A prison guard got a view of life on the other side of the bars this weekend after Cape Girardeau police charged him with punching an officer.
Tommy Tipler, 41, of 651 Napa Circle, was arrested Saturday after police responded to a domestic disturbance at his home. Officers pushed their way inside after a woman hollered from the window that Tipler would not allow her to open it, police spokesman Jason Selzer said.
When it was over, Tipler was charged with assaulting a police officer and resisting arrest, both felonies, as well as misdemeanor domestic assault and property damage. He was being held Monday evening at the Cape Girardeau County Jail with a $20,000 bond for his release.
As officer Greg Chenoweth sought to separate Tipler and his wife, Tipler began shouting at him to leave the home, Selzer said.
There were two other women in the home, Tipler's 26-year-old daughter and a friend, Selzer said. As Chenoweth tried to get a statement from them, "Tipler lunged at him, punched him in the face and shoved him backward," Selzer said.
During the struggle, Chenoweth's badge was ripped from his shirt. Eventually, Tipler was subdued by Chenoweth, another officer and a dose of mace, Selzer said.
Tipler struggled as he was placed in the police car and kicked the inside of the door, resulting in the resisting arrest and property damage charges, Selzer said.

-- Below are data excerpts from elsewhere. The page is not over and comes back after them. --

Below is a small trained network, with its code and all its weights. Each question gives an input and a target symbol and asks what happens when units are switched off, that is, made to give their printed mean instead of their output.

import numpy as np


def w(rows, s, z=0):
    codes = np.array(rows[::2]) - 128.0
    scale = np.full(codes.shape[1], s)
    scale[-1] = z or s
    return codes * scale


def f(y):
    return np.maximum(y, 0)


def softmax(a):
    e = np.exp(a - a.max(-1, keepdims=True))
    return e / e.sum(-1, keepdims=True)


def log_softmax(a):
    a = a - a.max(-1, keepdims=True)
    return a - np.log(np.exp(a).sum(-1, keepdims=True))


def net(x, mask):
    ids = ['αδηλξτω'.index(c) for c in x.split()]
    T = len(ids)
    res = E[ids] + P[:T]
    q, k, v = (res @ M[0].T for M in (Q, K, V))
    z = softmax(np.where(np.tri(T) > 0, q @ k.T / 3**0.5, -1e9)) @ v
    res = res + np.where(mask[0], z, O[0][:, -1]) @ O[0][:, :-1]
    y = f(res @ A[0][:, :-1].T + A[0][:, -1])
    res = res + np.where(mask[1:9], y, B[0][:, -1]) @ B[0][:, :-1]
    return log_softmax(res[-1] @ U[:, :-1].T + U[:, -1])


Q, K, V, O, A, B = {}, {}, {}, {}, {}, {}
E = w([
[45,161,238],'α',
[122,56,105],'δ',
[59,195,105],'η',
[113,5,26],'λ',
[104,205,201],'ξ',
[170,58,173],'τ',
[119,32,1],'ω',
],0.0075)
P = w([
[73,58,245],'0',
[190,136,107],'1',
[92,48,63],'2',
[200,141,77],'3',
[84,76,85],'4',
[191,141,78],'5',
[84,83,91],'6',
[173,152,83],'7',
[91,95,113],'8',
[188,139,98],'9',
[86,110,121],'10',
],0.013)
Q[0] = w([
[255,202,135],'head 0',
[111,33,103],'head 0',
[67,65,114],'head 0',
],0.014)
K[0] = w([
[168,203,5],'head 0',
[42,116,147],'head 0',
[79,137,250],'head 0',
],0.012)
V[0] = w([
[232,2,184],'head 0',
[41,172,94],'head 0',
[202,170,161],'head 0',
],0.011)
O[0] = w([
[228,1,253,255],'head 0',
[14,156,24,86],'head 0',
[247,182,148,98],'head 0',
],0.0073,0.0087)
A[0] = w([
[144,201,32,153],'neuron 0',
[101,146,168,166],'neuron 1',
[1,43,100,144],'neuron 2',
[7,91,81,2],'neuron 3',
[137,88,20,59],'neuron 4',
[58,108,200,105],'neuron 5',
[159,78,62,76],'neuron 6',
[217,189,110,169],'neuron 7',
],0.0086,0.0076)
B[0] = w([
[127,45,96,164],'neuron 0',
[121,117,182,171],'neuron 1',
[235,246,142,253],'neuron 2',
[103,219,94,152],'neuron 3',
[52,88,191,149],'neuron 4',
[101,150,2,225],'neuron 5',
[51,104,148,165],'neuron 6',
[127,188,62,212],'neuron 7',
],0.0096,0.0058)
U = w([
[164,155,111,141],'α',
[141,101,150,110],'δ',
[190,225,152,97],'η',
[175,159,198,110],'λ',
[144,145,177,187],'ξ',
[106,60,205,139],'τ',
[254,149,124,1],'ω',
],0.0092,0.0049)

Each question gives the input, a string of symbols that net reads in full, and the target symbol t.
The units are the heads (3 rows each of Q, K, V and O) and the neurons (one row each of A and B). Each row of codes is followed by its name. A weight is (code - 128) times the scale printed after its matrix; where a second scale follows, it is the last column's (O, A, B and U).
mask holds one flag per unit, heads first, then neurons. A switched-off unit (its flag False) gives its mean, the last column of its rows in O or B, instead of its output. The means were averaged over made-up inputs and are rounded, as every weight is.
A unit's drop is (log p(t) with every unit on - log p(t) with that unit switched off) / (log p(t) with every unit on - log p(t) with every unit switched off).
The circuit of an input: a set's keep is (log p(t) with only the set's units on - log p(t) with every unit switched off) / (log p(t) with every unit on - log p(t) with every unit switched off). Starting from all 9 units, units are removed one at a time, each time the one whose removal leaves the highest keep (on an exact tie, the one counted first), for as long as the keep stays at least 0.8.
circuit, biggest first: the units of the circuit, biggest drop first
k most important neurons: the k neurons with the biggest drops, biggest first
drop when u is switched off: that unit's drop, to one decimal
input τ α ω, target τ: circuit, biggest first	head 0; neuron 6
input ξ η η η τ η ξ ξ, target α: circuit, biggest first	head 0; neuron 0
input τ ξ δ λ, target τ: circuit, biggest first	neuron 2; neuron 6; neuron 5
input τ τ λ δ η η τ λ ω τ ξ, target τ: circuit, biggest first	neuron 2; head 0
input η α δ, target η: circuit, biggest first	neuron 2; head 0
input τ ξ τ τ λ ω ξ, target τ: circuit, biggest first	head 0; neuron 2
input ξ α τ λ, target τ: circuit, biggest first	neuron 2; neuron 6
input η ω δ τ δ λ ξ τ τ, target η: 2 most important neurons	neuron 2; neuron 3
input τ τ τ δ η, target τ: drop when neuron 2 is switched off	0.4
input τ τ τ ω ξ τ ξ η δ, target τ: drop when head 0 is switched off	1.3
input η η η τ λ τ τ ξ τ τ τ, target η: drop when head 0 is switched off	1.2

In the initial domestic assault, Tipler is charged with throwing his wife to the floor.
Tipler is a correction officer at the Southeast Missouri Correction Center in Charleston, Mo. The high-security prison holds 1,525 inmates serving long terms for violent crimes, superintendent Chuck Dwyer said Monday.
The rules for disciplining guards charged with crimes are flexible, Dwyer said. Tipler is required to report his arrest as soon as he returns to work.
Immediate disciplinary action will be dictated by the nature of the offense and the need to ensure the safety of prisoners and other employees, he said. Final disciplinary action will most likely occur after the courts have dealt with Tipler, Dwyer said.
"Everything is administered on a case-by-case basis," he said. "There is no hard-and-fast rule that covers every situation."